Di sisi satunya lagi, ada seorang saya dari tingkat imajinasi tinggi yang sedang membayangkan dan merekayasa kejadian yang akan terjadi beberapa saat lagi. Dimulai dari keluarga mereka datang, duduk, makan-makan, ketawa-ketiwi, sampai ngobrol serius, saya bak gadis lugu yang hanya diam di sebuah kursi dan malu-malu menatap mata mereka yang sedang membicarakan saya. Apakah akan seperti itu nantinya? Aduh saya jadi malu sendiri kalau memang benar.

Atau imajinasi yang kedua, belok kearah yang lebih ekstrim. Dengan saya yang mencak-mencak tidak jelas saat mereka datang, lalu menjadi cerewet yang naudzubillah, mungkin akan terlihat konyol dimata mereka, lalu pulang dan tidak menerima perjodohan itu.

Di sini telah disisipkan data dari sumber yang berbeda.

Points, in no order, along strands that fork and pass close to each other.
Points whose rows are less than 126 apart are linked; no others are. Some points are linked to none.
gupa: [ 16  48 -21  15   7   0  14   3  52 -11 -22   6 -15  15 -15 -22 -27  -1
   6 -19   2  31 -24   4   4  35 -31 -24  25  -8  18 -34 -14  26  -7  48
 -13 -47  12  20  17 -15  -7  13]
nisoz: [-46 -16 -16  -3 -10  -9   9  37 -39   8  17 -17  16   4  23  56  19  -1
  19   7   8 -14  -7   3  -5 -16 -17  -4 -36 -18 -14  14 -24   5  12 -49
 -26  12   5  -2 -27  11  28 -16]
zelit: [-10  14  -9 -10 -34 -48  11  30  35  -6  17   0  30  36  10 -10 -21  -1
 -36 -23  16  -6 -20  36  15  11  29  31 -27 -22  35  13 -25   6  -9   4
  30 -16   7  27  25 -36  26 -29]
movo: [ -5 -22   5  10 -19 -18  26  11  22 -13  22  33  18  44 -28  -7  54  10
 -17 -37  25 -27 -58  36  24  49  32  -4 -28 -13   5 -23 -29  28   7  -6
  44 -11  17  38 -45 -36 -32  15]
vuf: [  6 -25  -3  -7   8  25  -7 -20 -22 -20 -11  16 -21 -29 -49   9  45  10
 -24  26  -6  -1  41 -24  10  -9 -37  -5   6  32   7  10   2  -7  40 -11
   4  21   4 -17  -2  34  -1  -4]
Tupel: [-34   8  -4   7  10 -30  -7 -37   8  10  -7 -13  -2  19  28  -1 -14   3
  19 -11 -21   2  15  10 -46  -7 -24  -9  11  -9  30 -16  25  14 -44   1
  -1 -32 -15 -36  17   4  24 -31]
git: [ 19  16  -3 -24 -28 -39 -11 -17  27 -22 -50  25  21  27   2 -29   8  14
 -33  -5   4 -18   8 -29   4  12   3  31 -15  20  31  27  12  -2 -27  28
  48 -33  38  20  38 -28  -2 -17]
gima: [ 22  31  22 -30  -6   2  -8 -35 -12 -29 -36  16 -10 -15  14   7 -22  13
  12 -29  24   0   0 -27  -7 -30 -15 -21   2  35   7 -25  31   5 -10  -4
 -11 -31  -2  21  19  24   2  29]
Raris: [-53 -17  21  14  34 -30  21   3   0  21   7 -37   8   1  -4   8 -13  47
  37  15 -34 -15  16   3  11 -19 -23  30 -25  11  23 -11 -29  -6 -16 -13
  -7  -3 -16   6  40 -22  21 -39]
Fif: [  3  14  30 -27 -15  10 -15 -29 -47  11 -33  19  19 -25  43  15  -5   4
  16 -44  12 -16   0 -31  -5 -25   8  -6  -4  40  -3 -11  11   5 -51 -11
 -27 -15   1  31  -6  26  -3   5]
feve: [ -3  41  -3 -36 -21  10   2  13 -28   0 -25  30  32  -8  14   1 -12   8
   6 -25  15  -6 -31 -15   3 -12  15 -13   0  16  13  11 -24  20 -52  -4
  -1 -24  13  28  14   1  16  16]
kivos: [ -5 -27  -2  13  18  34  20   7 -20  22  28  20  15 -28   1  44  21   1
  -7 -11   7 -11 -91  -8  29  33  36 -11 -22 -22 -55 -19 -26  10  31 -14
   2  29  12  22 -42  -1 -18  16]
gub: [ 17 -23 -15   8 -29 -20   1 -51  19 -16  18  -6 -22  29  22  -1 -23  -6
  -9  10  28  15  -4  26 -27   2 -11   9   7  -4  -8 -27  52 -10   6 -20
  14  -4  -9   3 -33   4  -9  15]
timov: [  6  43 -24  -4  19  -8  -4  48  39  -5 -15  -2 -12  -5 -27 -16 -27 -30
  17 -13  12  21   6  -9 -14   4  -4  -7  20 -25  39   8  58  -9   1  18
   3 -21  24   1  14 -14 -18   7]
nili: [ 42   5  -4 -15 -39 -23   7 -13  42 -27  -5  21   3  43   1 -34   4 -17
 -31  12  20  -6  -9  -5 -16  12  12  36   7  13  21   0  11 -23  27   7
  48   6   0   3 -22  -8 -31  28]
Ged: [ 21 -16 -20  26   7 -44 -27  32  43  33 -21  -4 -38 -19 -35 -46  -6 -12
  -4  -5 -20   5  40 -20  -2  34  11  11   7  -6  38   6  66  -1   7  40
  19  -2  16 -18  31  -9 -29 -20]
Fiso: [ 13  -3 -33  19 -40 -11  11 -19  18 -34  36   8 -18  54  27  15 -16 -15
 -11  27  23  10 -47  11 -16  24  41  -1  13  -1 -30 -21  23  10  34  -7
  24 -13   4  -3 -29  -6 -15  29]
nol: [ 34 -32  10  16  -4  -1 -14 -13  23 -33  30 -34 -12 -23 -13 -40  14  -7
 -23  24 -18 -11   2 -17  19 -14  30  48 -22 -16 -28  38  -4 -22   0 -21
  64  17  14 -10   7 -10  -3  -6]
buvu: [ 17   0  14   4  49  -5 -17 -19  24  33 -50  -6 -42 -22   5 -35 -12   6
  25   1  -9  15  35   4 -50  22 -10  15  26 -16  29  -8  60 -42  -4  24
  -4 -20  -9 -34  -5   8  -3  24]
tid: [ -8 -19  24 -17  -8 -17  -1 -26 -24  -1  30 -13  32  -6  42  18 -36  -2
  27 -15  17 -13 -13  21  -8 -32   5  19 -18   9 -12   9   6 -24 -57 -35
   6  -8 -35  18  11  25  15 -32]
nek: [ -3   3 -30  33   9  -6  22 -18  42 -13  15   6 -23  53 -10  26  16  26
  -6   3  11   7  -2  25   2  19 -21 -21  16 -16   2 -40  -4  42  55   9
 -16  -3   2  11 -29 -28 -24  -3]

Kenyataannya pikiran saya lebih berat kepada “tidak jadi dijodohkan” memang, dibandingkan dengan “Jadi”. Karena dari semalam hingga kini, hati saya berusaha memberontak perjodohan itu. Bahkan sekalipun sebenarnya Gito anaknya Om Hen itu adalah laki-laki tegap dan tampan seperti Channing Tatum.

Waktu berlalu begitu cepat disaat saya tidak suka sebuah momen yang akan terjadi sebentar lagi. Kami di rumah ini sudah rapi semua, termasuk saya. Dengan terusan abu-abu polkadot dan hijab polos warna hitam saya menunggu di depan Tv sambil memegang handphone. Memang nggak jelas sih, mau nonton apa mau browsing? Saya gelagapan.

Jam 10 pagi lewat 15 menit, sepertinya hawa mencekam mulai terasa. Saya nggak karuan dengan suara-suara mobil diluar. Dan darah saya luruh ke hati dan jantung saat ada satu mobil masuk pagar rumah Anduang. Dan mata semua tertuju kepada saya? lah kenapa? Memang saya belum cantik ya? Kok gitu sih ekspresinya?

Yap, benar sekali. Itu adalah Om Hen. Kalau ditanya bagaimana perasaan saya saat itu adalah zonk… ingin nonton Doraemon aja rasanya, biar agak legaan. Tapi ternyata Film Doraemonnya nggak ada.

Satu langkah demi satu langkah saya menuju kedepan rumah sambil membayangkan wajah yang akan saya lihat. Seperti apa ya Gito dewasa? Tapi.. Allah berkehendak lain. Yang datang ternyata hanya Om Hen dan Tante Werti istrinya, dan satu lagi anak kecil kira-kira berumur 3 Tahun sedang dibimbing oleh Tante Werti masuk kedalam rumah.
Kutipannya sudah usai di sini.